I'm trying to migrate JSON documents from Couchbase into Neo4j. After receiving the document, I find out the type of object to create by reading the some fields. Each node object class inherits some node properties like ID, labels and Version(for optimistic locking) from the Transaction class.
Example of a node class:
@Node
public class User extends Transaction{
public static final String featureID = "12109";
public static final String featureVariantID = "000";
@Property("FullName")
private String fullName;
@Property(name = "Alias")
private String alias;
@Property(name = "EmploymentType")
private String employmentType;
@Property(name = "EmployeeCode")
private String employeeCode;
@Relationship("LineManager")
Set<RelatedTo<User>> lineManagers;
@Relationship("FunctionalManager")
Set<RelatedTo<User>> functionalManagers;
@Relationship("LegalEntity")
Set<RelatedTo<LegalEntity>> legalEntities;
// More relations like these
public User() {
}
public User(String transactionID, String tenantID) {
super(featureID, featureVariantID, transactionID, tenantID);
this.fullName = "";
this.alias = "";
this.employmentType = "";
this.employeeCode = "";
lineManagers = new LinkedHashSet<>();
functionalManagers = new LinkedHashSet<>();
legalEntities = new LinkedHashSet<>();
// ....
}
//Getters and Setters
// Used to get which fields of the JSON document are to be used to populate the relationship sets
private static final Map<String, String> allowedRelationships = new HashMap<>();
static {
allowedRelationships.put("LineManager", "Data.LineManagerUserID");
allowedRelationships.put("FunctionalManager", "Data.FunctionalManagerUserID");
allowedRelationships.put("LegalEntity", "Data.EmployeeLegalEntityID");
}
public Map<String, String> getAllowedRelationships() {
return User.allowedRelationships;
}
}
Other than this there are 12 other classes that have a similar structure.

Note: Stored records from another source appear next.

These are the activations of a small network on made-up records, seen along a few directions, one row for each record.
Each row is followed by the record's values for the fields Pebun, Telo, Bim, Puno, Metev, Redeg, Maz.
Not every record has every field; a missing one is written absent.
Other fields move the rows too, some of them a lot.
In the rows, 500 means zero.
Strong random noise was added to every row along 5 fixed directions; ignore it. To show where, here is one row again and again, with new noise each time:
[459 636 195 916 325 916 582 698 515 408 558 457 474 373 635 217 643 473]
[509 733 648 369 454 700 472 476 651 730 324 262 458 434 517 475 350 640]
[349 719 566 506 557 782 522 574 587 553 362 337 502 571 672 352 515 558]
[503 655 642 521 450 558 511 539 587 604 487 471 413 519 454 616 435 519]
[475 622 597 580 489 552 567 576 564 538 533 514 446 541 499 577 524 481]
[388 521 614 413 793 399 736 621 567 484 545 621 568 746 483 654 712 471]
[362 556 623 406 792 476 734 605 577 494 497 529 600 704 591 535 715 491]

[390 706 374 907 222 874 327 628 459 384 504 469 322 491 595 371 404 442] => (Pebun d1; Telo b4; Bim f2; Puno n2; Metev j3; Redeg y4; Maz w1)
[555 517 580 678 312 474 359 521 410 439 594 585 247 452 366 695 301 369] => (Pebun d1; Telo b4; Bim f4; Puno n2; Metev j4; Redeg y8; Maz w2)
[458 351 317 492 579 431 435 534 394 361 539 688 484 650 327 605 530 463] => (Pebun d2; Telo b2; Bim f3; Puno n1; Metev j1; Redeg y2; Maz w2)
[463 503 599 884 208 369 326 513 387 324 731 768 376 566 577 605 488 303] => (Pebun d2; Telo b1; Bim f3; Puno n2; Metev j2; Redeg y5; Maz w2)
[481 586 695 601 409 451 524 459 550 540 547 459 560 441 745 394 568 477] => (Pebun d3; Telo b1; Bim f1; Puno n1; Metev j4; Redeg y6; Maz w1)
[496 446 695 464 662 212 713 520 543 490 642 635 605 600 552 633 709 430] => (Pebun d1; Telo b2; Bim f1; Puno n2; Metev j1; Redeg y3; Maz w1)
[615 484 350 986 165 618 488 566 407 330 720 544 370 246 561 403 490 340] => (Pebun d2; Telo b4; Bim f2; Puno n2; Metev j3; Redeg y4; Maz w2)
[527 625 600 466 467 558 512 519 585 618 462 440 430 493 428 600 424 542] => (Pebun d2; Telo b4; Bim f4; Puno n2; Metev j4; Redeg y8; Maz w1)
[559 513 709 597 302 331 426 391 494 526 600 526 513 402 651 494 468 443] => (Pebun d3; Telo b1; Bim f3; Puno n2; Metev j2; Redeg y5; Maz w2)
[577 337 362 391 530 290 470 485 470 513 563 719 527 594 216 706 520 529] => (Pebun d3; Telo b1; Bim f3; Puno n2; Metev j2; Redeg y5; Maz w2)
[518 456 744 367 578 281 619 370 536 552 527 408 679 427 741 402 602 498] => (Pebun d2; Telo b2; Bim f3; Puno n1; Metev j1; Redeg y2; Maz w2)
[474 542 749 264 561 369 444 367 554 614 403 416 565 565 570 542 424 565] => (Pebun d3; Telo b2; Bim f3; Puno n1; Metev j1; Redeg y2; Maz w2)
[318 544 715 561 617 472 425 568 393 325 517 589 327 725 542 658 424 324] => (Pebun d1; Telo b3; Bim f2; Puno n1; Metev j3; Redeg y7; Maz w2)
[521 669 960 479 338 361 394 364 575 641 500 396 437 438 674 576 342 479] => (Pebun d1; Telo b2; Bim f1; Puno n2; Metev j1; Redeg y3; Maz w1)
[441 442 424 596 419 538 321 471 372 354 506 550 432 514 524 450 426 439] => (Pebun d2; Telo b2; Bim f3; Puno n1; Metev j1; Redeg y2; Maz w2)
[420 653 455 633 334 632 365 539 555 533 478 564 475 604 503 502 477 552] => (Pebun d2; Telo b1; Bim f3; Puno n2; Metev j2; Redeg y5; Maz w1)
[193 535 415 431 734 741 393 563 412 326 319 457 514 776 671 310 539 490] => (Pebun d2; Telo b2; Bim f1; Puno n2; Metev j1; Redeg y3; Maz w2)
[662 405 341 736 255 415 353 551 392 415 676 744 238 459  94 830 316 402] => (Pebun d3; Telo b4; Bim f2; Puno n2; Metev j3; Redeg y4; Maz w2)
[459 605 430 575 437 607 394 593 525 514 481 612 344 673 245 727 383 529] => (Pebun d3; Telo b4; Bim f2; Puno n2; Metev j3; Redeg y4; Maz w1)
[560 433 434 692 301 488 391 453 392 401 586 520 458 338 571 396 455 432] => (Pebun d3; Telo b2; Bim f3; Puno n1; Metev j1; Redeg y2; Maz w2)
[644 354 507 270 563 267 603 383 539 625 509 479 681 382 476 485 577 589] => (Pebun d1; Telo b1; Bim f3; Puno n2; Metev j2; Redeg y5; Maz w2)
[737 325 368 435 496 266 702 472 569 608 635 590 649 338 353 556 657 553] => (Pebun d2; Telo b1; Bim f1; Puno n1; Metev j4; Redeg y6; Maz w2)
[451 491 501 411 498 325 306 522 470 527 499 768 394 784 193 853 398 521] => (Pebun d2; Telo b1; Bim f1; Puno n1; Metev j4; Redeg y6; Maz w2)
[493 364 473 281 694 319 588 452 504 526 480 564 675 586 486 495 640 563] => (Pebun d3; Telo b1; Bim f3; Puno n2; Metev j2; Redeg y5; Maz w2)
[530 496 448 596 441 462 566 523 543 512 582 564 591 473 564 441 635 507] => (Pebun d2; Telo b1; Bim f1; Puno n1; Metev j4; Redeg y6; Maz w1)
[653 349 642 278 647 146 678 414 553 606 580 568 592 463 375 687 571 509] => (Pebun d3; Telo b2; Bim f1; Puno n2; Metev j1; Redeg y3; Maz w2)
[745 445 320 633 225 485 436 490 497 577 595 545 380 258 234 600 367 510] => (Pebun d1; Telo b2; Bim f1; Puno n2; Metev j1; Redeg y3; Maz w2)
[541 556 575 570 390 420 540 482 578 566 570 528 557 463 544 524 554 523] => (Pebun d2; Telo b2; Bim f3; Puno n1; Metev j1; Redeg y2; Maz w1)
[551 558 653 438 553 418 663 494 609 598 526 432 550 458 511 579 543 534] => (Pebun d2; Telo b4; Bim f2; Puno n2; Metev j3; Redeg y4; Maz w1)
[460 610 652 484 470 514 490 472 575 570 471 443 522 526 610 477 499 526] => (Pebun d2; Telo b2; Bim f1; Puno n2; Metev j1; Redeg y3; Maz w1)
[502 596 500 754 279 657 373 534 446 428 535 459 339 414 532 478 361 425] => (Pebun d1; Telo b4; Bim f2; Puno n2; Metev j3; Redeg y4; Maz w2)
[423 403 539 418 751 258 750 537 543 460 599 661 748 679 622 502 842 488] => (Pebun d1; Telo b1; Bim f3; Puno n2; Metev j2; Redeg y5; Maz w1)
[459 445 607 597 570 328 588 540 466 397 639 663 498 608 536 601 623 380] => (Pebun d3; Telo b2; Bim f1; Puno n2; Metev j1; Redeg y3; Maz w2)
[476 335 510 574 625 324 704 495 431 342 647 544 701 457 776 311 781 392] => (Pebun d1; Telo b2; Bim f3; Puno n1; Metev j1; Redeg y2; Maz w2)
[507 580 351 413 570 714 619 547 609 605 377 323 599 443 510 354 552 644] => (Pebun d1; Telo b4; Bim f2; Puno n2; Metev j3; Redeg y4; Maz w1)
[638 437 826 493 376 153 505 339 489 546 638 511 527 350 612 588 457 419] => (Pebun d1; Telo b2; Bim f3; Puno n1; Metev j1; Redeg y2; Maz w2)
[382 571 269 765 415 775 364 682 424 343 516 651 293 670 344 573 443 420] => (Pebun d2; Telo b4; Bim f4; Puno n2; Metev j4; Redeg y8; Maz w2)
[629 386 413 544 491 387 586 522 469 464 619 598 459 440 304 653 507 455] => (Pebun d3; Telo b4; Bim f2; Puno n2; Metev j3; Redeg y4; Maz w2)
[565 597 407 426 435 588 442 531 609 674 419 515 430 545 218 666 395 636] => (Pebun d3; Telo b2; Bim f1; Puno n2; Metev j1; Redeg y3; Maz w1)
[447 463 705 587 520 415 433 490 348 314 570 529 307 508 543 620 368 308] => (Pebun d2; Telo b3; Bim f2; Puno n1; Metev j3; Redeg y7; Maz w2)
[561 454 129 694 563 672 771 713 528 433 604 567 541 422 373 442 729 491] => (Pebun d1; Telo b3; Bim f2; Puno n1; Metev j3; Redeg y7; Maz w1)
[542 460 605 569 418 406 527 406 475 479 562 435 582 350 713 348 543 459] => (Pebun d3; Telo b2; Bim f3; Puno n1; Metev j1; Redeg y2; Maz w2)
[282 608 576 585 476 668 334 486 438 386 404 426 519 624 810 273 487 468] => (Pebun d1; Telo b2; Bim f3; Puno n1; Metev j1; Redeg y2; Maz w2)
[410 515 638 230 618 448 341 404 485 550 334 445 503 658 481 562 360 571] => (Pebun d1; Telo b2; Bim f3; Puno n1; Metev j1; Redeg y2; Maz w2)

Which values does each new row have?
[582 539 389 559 393 642 482 519 516 542 470 405 441 374 412 477 405 541] => (Pebun d1; Telo b4; Bim f2; Puno n2; Metev j3; Redeg y4; Maz w2)
[422 521 399 452 518 608 409 491 494 498 398 484 538 590 508 420 486 571] => (Pebun d3; Telo b2; Bim f3; Puno n1; Metev j1; Redeg y2; Maz w2)
[580 342 489 355 615 333 630 412 489 501 528 457 669 394 573 405 616 516] => (Pebun d2; Telo b2; Bim f3; Puno n1; Metev j1; Redeg y2; Maz w2)
[416 577 679 502 473 486 417 447 515 518 464 474 518 560 681 435 487 493] => (Pebun d3; Telo b1; Bim f1; Puno n1; Metev j4; Redeg y6; Maz w2)
[615 455 754 461 340 188 318 362 451 549 585 624 356 491 323 816 275 446] => (Pebun d3; Telo b2; Bim f3; Puno n1; Metev j1; Redeg y2; Maz w2)
[604 406 292 665 436 604 547 559 411 400 568 478 402 295 420 436 471 425] => (Pebun d3; Telo b3; Bim f2; Puno n1; Metev j3; Redeg y7; Maz w2)
[695 384 362 426 377 419 443 414 492 583 515 493 495 324 292 558 394 564] => (Pebun d2; Telo b2; Bim f3; Puno n1; Metev j1; Redeg y2; Maz w2)
[538 586 466 449 451 571 539 484 629 650 443 416 607 439 542 404 551 631] => (Pebun d2; Telo b1; Bim f1; Puno n1; Metev j4; Redeg y6; Maz w1)
[454 573 428 526 426 683 307 526 464 473 410 489 330 590 340 598 292 517] => (Pebun d2; Telo b4; Bim f2; Puno n2; Metev j3; Redeg y4; Maz w2)
[524 385 362 400 628 546 617 467 480 475 452 373 627 368 606 272 601 529] => (Pebun d2; Telo b2; Bim f1; Puno n2; Metev j1; Redeg y3; Maz w2)
[584 427 441 332 522 498 521 394 517 576 419 341 628 340 563 335 497 595] => (Pebun d2; Telo b2; Bim f3; Puno n1; Metev j1; Redeg y2; Maz w2)
[615 377 242 570 507 386 714 566 553 516 645 660 689 449 421 476 775 543] => (Pebun d1; Telo b1; Bim f3; Puno n2; Metev j2; Redeg y5; Maz w1)
[583 368 551 518 579 349 663 482 439 417 608 469 545 360 577 467 581 407] => (Pebun d1; Telo b4; Bim f2; Puno n2; Metev j3; Redeg y4; Maz w2)
[338 515 808 427 756 374 584 532 450 381 510 520 455 694 631 615 534 354] => (Pebun d1; Telo b3; Bim f2; Puno n1; Metev j3; Redeg y7; Maz w2)
[676 405 306 332 581 462 571 554 528 604 478 547 406 460  43 770 398 569] => (Pebun d1; Telo b3; Bim f2; Puno n1; Metev j3; Redeg y7; Maz w2)
[839 482 372 698 108 530 462 449 525 612 618 433 355  92 271 577 294 514] => (Pebun d2; Telo b4; Bim f2; Puno n2; Metev j3; Redeg y4; Maz w2)
[422 565 383 763 367 707 433 567 460 393 525 507 452 487 632 328 531 443] => (Pebun d3; Telo b2; Bim f1; Puno n2; Metev j1; Redeg y3; Maz w2)
[572 474 346 495 503 637 563 532 504 519 467 407 488 370 456 412 492 527] => (Pebun d2; Telo b4; Bim f4; Puno n2; Metev j4; Redeg y8; Maz w2)
[704 352 540 558 451 263 697 434 511 522 678 515 590 245 548 469 622 439] => (Pebun d3; Telo b2; Bim f1; Puno n2; Metev j1; Redeg y3; Maz w2)
[671 344 528 679 330 229 552 443 432 430 743 643 509 327 494 573 558 378] => (Pebun d2; Telo b2; Bim f3; Puno n1; Metev j1; Redeg y2; Maz w2)
[570 443 575 491 428 349 459 424 470 507 555 527 512 442 503 545 464 478] => (Pebun d1; Telo b2; Bim f3; Puno n1; Metev j1; Redeg y2; Maz w2)
[455 598 664 623 476 473 524 568 518 489 571 579 394 587 490 649 497 423] => (Pebun d3; Telo b4; Bim f4; Puno n2; Metev j4; Redeg y8; Maz w1)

The structure of the relationship entity is:
@RelationshipProperties
public class RelatedTo<T extends Transaction> extends BaseRelationship <T>{
@Property("DocumentID")
private String documentID;
public RelatedTo() {
}
public RelatedTo(String effectiveFromTimestamp, String effectiveTillTimestamp, String status, T target, String documentID) {
super(effectiveTillTimestamp, effectiveFromTimestamp, status, target);
this.documentID = documentID;
}
//Getter and Setter
}
It inherits from the parent class:
@RelationshipProperties
public class BaseRelationship <Target extends Transaction>{
@Id
@GeneratedValue
private Long id;
@Property("EffectiveTillTimestamp")
private String effectiveTillTimestamp;
@Property("EffectiveFromTimestamp")
private String effectiveFromTimestamp;
@Property("Status")
private String status;
@TargetNode
private Target targetNode;
public BaseRelationship(String effectiveTillTimestamp, String effectiveFromTimestamp, String status, Target targetNode) {
this.effectiveTillTimestamp = effectiveTillTimestamp;
this.effectiveFromTimestamp = effectiveFromTimestamp;
this.status = status;
this.targetNode = targetNode;
}
public BaseRelationship() {
}
// Getters and Setters
}
To determine the type of object to create I'm making use of Reflection which returns a
<T extends Transaction> Class<T>
object after which I cast it into that particular type. Then I create and save the node into Neo4j. After that I read the document again to create relationships for that node along with some processing of data after which I save the node. Like:
{
LegalEntity parentNode = transactionRepository.getOrCreateNode(transactionMap, tenantID, relTransactionID, LegalEntity.class);// fetching node from database
RelatedTo<LegalEntity> newParentRelationship = new RelatedTo<>(effectiveFromTimestamp, effectiveTillTimestamp, status, parentNode, documentID);
Set<RelatedTo<LegalEntity>> existingRelationships = user.getLegalEntities();
// some processing of data and then updating the above set
}
The problem is that each save is taking 4-10 seconds including the processing, fetching and saving. Each node can contain 10-15 relations. That means each relation is taking more than 400 ms to be created.
Is there some way to improve the speed, as I have to import more than 50,000 documents from couchbase.
Currently I'm updating each node and relation in a single thread. I've tried to do it using an ExecutorService, but the save operations would become stuck in a deadlock and throw either an Optimistic Locking Exception or Transient Data Access Exception.
I wonder if there is any other way to optimize the code itself. For example, I have to loop through the existing relationships of the node and validate them against the new received document and create new relations or update the previous ones. I don’t think I can skip or simplify this step. Also, how does the saving time of 400ms per relationship compare to the average? Is it normal for a database with 14,000 nodes and 70,000 relationships?